My manager seems exceptionally happy with my quality and quantity of work that I'm putting out and she commends me on my performance almost daily, but is it enough? I normally wouldn't question it, only that she degrades other staff members to me (in confidence) so I can only believe that she degrades me to other staff members in kind.

I got home today and I was annoyed with myself. I had a good day at work today and met some crazy high milestones but I was frustrated with the other things that have fallen by the wayside somewhat as a result. It doesn't leave me feeling too good about myself in general so I tried to write on Hive.

BLANK.

I went through photos to try and see if I could get my creative writing juices flowing but everything felt flat. I write content and edit photos all day each day now and I write captions that need to capture attention and convert. That is my job. It's tricky because while I have experience doing this, I haven't been in this particular type of company before and lack a lot of the history leaving me on the backfoot at times, but I endure. I do research, I trawl through press releases and videos to get up to speed and I absorb oodles of information during the day.

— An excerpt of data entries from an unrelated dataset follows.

Each row is a point on a landscape with many valleys, with its height.
From any point a ball rolls to the lowest of the 4 points nearest to it. It stops when none of these is lower. Distance is the straight distance between rows; heights are no part of it.
zabe: [ 99 154 151 126  88 168 108 117 117 114 122]  h=179
Neni: [ 92 184 138 120  82 163 108  86 127 111 146]  h=380
geba: [ 93 201 109 126  79 158 119  64 141 105 165]  h=462
gadu: [ 83 154 151 125  98 164  95 107 131 132 121]  h=245
Nal: [ 87 131 149 134 116 162  86 123 139 140 107]  h=136
gado: [189 105 109 103 165  49 189 136 120 128 155]  h=91
bazu: [110 117 143 139 125 156 103 147 123 133 103]  h=227
zofo: [172  92 107 142 161  97 154 159 122 136 123]  h=165
Degu: [ 97 105 140 142 141 153  90 142 144 151 101]  h=174
Pusu: [175 108 110  95 183  49 180 122 132 145 158]  h=78
vepi: [150 112 141 142 108 147 139 166  98 104 106]  h=212
ruv: [ 80 188 122 124  86 160 105  71 144 120 153]  h=609
Gege: [140  92 117 147 167 123 121 158 134 145 106]  h=289
lunuf: [157  91 108 143 165 105 137 157 129 144 117]  h=244
mol: [170 117 141  58 175  36 194 103 132 133 171]  h=79
Seru: [124  99 130 147 146 141 107 158 132 142 103]  h=222
liv: [169 115 136  67 182  39 188 107 139 137 169]  h=77
let: [166  94 100 134 176  89 151 154 131 144 128]  h=162
bige: [184 112 122  81 171  39 197 116 127 133 166]  h=71
sanan: [ 74 151 148 128 102 161  85 101 142 136 123]  h=175
viran: [190  96 106 137 138  90 177 166 106 110 126]  h=129
Pof: [142  97 127 147 139 136 126 162 119 131 104]  h=323
lor: [ 78 171 140 125  92 162  93  87 137 126 138]  h=371
bodeg: [175 101 102 113 188  61 166 133 137 147 147]  h=94
terag: [127 129 151 135  99 158 124 150 104 105 109]  h=236
dez: [133 128 150 132  96 160 129 156  98 103 107]  h=229
kep: [ 96 131 149 133 110 163  95 132 128 131 110]  h=93
vev: [187 101 102 119 169  62 177 141 122 135 143]  h=103
vonuk: [187  98 120 143 119 112 173 176  97  97 112]  h=163
vave: [147 104 131 147 125 141 134 166 109 116 105]  h=239
Fater: [ 96 190 132 117  78 165 114  84 123 106 151]  h=433
Piv: [ 65 129 149 133 123 160  73 113 159 160 110]  h=164
Lin: [ 75 186 125 127  89 157  92  66 150 129 151]  h=671
nak: [159  91 103 137 185  93 141 151 141 151 127]  h=209
vorep: [192  95 105 135 150  79 177 159 111 118 132]  h=118
lek: [165  97 117 144 140 115 149 171 111 118 113]  h=196
tokun: [175 113 118  83 181  44 188 114 133 137 166]  h=75
sifu: [106 138 152 132 100 166 109 132 113 116 114]  h=228
Migom: [ 88 136 149 134 115 161  89 124 135 139 111]  h=134
bipe: [183  95 100 127 168  77 166 151 125 134 134]  h=114
vufuv: [ 90 200 113 126  83 156 113  65 143 110 164]  h=521
vunik: [ 94 202  97 130  87 154 117  54 154 111 168]  h=45
Kug: [102 167 148 118  79 167 116 111 114 105 130]  h=37
golu: [150  88 106 142 179 105 131 155 139 154 118]  h=261
Dig: [ 74 139 148 132 111 163  79 109 147 144 117]  h=151
pivap: [162 105 134 141 109 139 151 173  96 100 108]  h=199
Pibur: [ 87 159 151 123  93 167 101 109 125 123 124]  h=316
dusev: [131 119 146 138 111 154 121 156 106 114 107]  h=251
labik: [ 97 170 151 119  82 167 112 106 117 109 135]  h=110
tobeg: [115 123 147 135 117 157 107 146 117 126 105]  h=235
Rup: [116  96 129 147 156 139 103 154 142 149 101]  h=200
fuv: [ 76 116 147 139 132 156  79 127 152 157 103]  h=157
Sizep: [171  97 121 143 132 118 154 173 104 112 113]  h=186
Pomen: [ 83 199  98 134  90 150 107  47 162 121 169]  h=482
tibaz: [180  91 104 138 152  92 161 162 116 126 123]  h=135
Momep: [112 157 152 124  80 170 118 124 105 102 125]  h=92
Bogo: [ 68 181 127 127  93 153  87  63 158 139 149]  h=684
Meki: [102  97 133 148 156 145  90 146 151 157 101]  h=193
dobu: [167  95  99 124 189  76 157 141 141 153 138]  h=131

For each start below, name the point where the ball stops.
vave | bige
tibaz | bige
Pibur | Kug
Sizep | bige
vepi | bige
Dig | kep
Bogo | kep
ruv | Kug
Fater | Kug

By the time I get home, my head is zinging, my ears are ringing and I've been going to bed by 9pm to try and keep my health as priority over the myriad other things I could be doing. Where do I set the bar for Hive? Well, I've never really set the bar on anything that I do, I've always looked to others to set the standard for me and then I reach for that. It leaves me with a dichotomy as I am reaching the bar at work (they haven't fired me yet and I've reached every deadline they've set plus more), but I still feel like I'm failing here. I missed comments the last two days and felt horrendously guilty today when I replied to them late. It's strange because when people reply to my comments late, I don't worry about it at all...I know that life happens and give people a lot of room for being human. Perhaps that's what made me a good manager at my previous positions, perhaps that's what made me a shit manager at my previous positions...depends who you ask I suppose.

So while things are definitely looking up in terms of experience and workflow, getting stuck into projects that I can get creative with, being part of a team again working towards a common goal, helping others when they need it, I don't feel like I've accomplished anything concrete yet.

I used to look far into the future at work functions, project things off and work strictly according to a timeline that left no room for maneuvering if things went wrong. It left me with no flexibility and made for a horribly stressful environment. Now I deal with things better (and anxiety meds help too), I have a very calm demeanor at work and don't let others see when I am under pressure because surely that would be showing a sign of weakness.

My father used to tell me all the time as a child "Never let anyone know your weakness because they will use it against you". It took me a very long time to realise that there's a difference between letting people know your weaknesses and allowing yourself to be vulnerable around others and so much of it has to do with confidence. If you are confident within yourself and your abilities, you can allow others in, be vulnerable in their ambit and still not be weak.

Each morning I have to gear up for the day. Put on my "fake confidence" and stride in as if I know everything about my role and I'm untouchable. Some days it works and some days it doesn't. That's just me though. I'm horribly flawed, human and some days I struggle. Does it make me less of a person than the next? No because believe it or not, we're all struggling with our own things each day. Some just weather it better than others.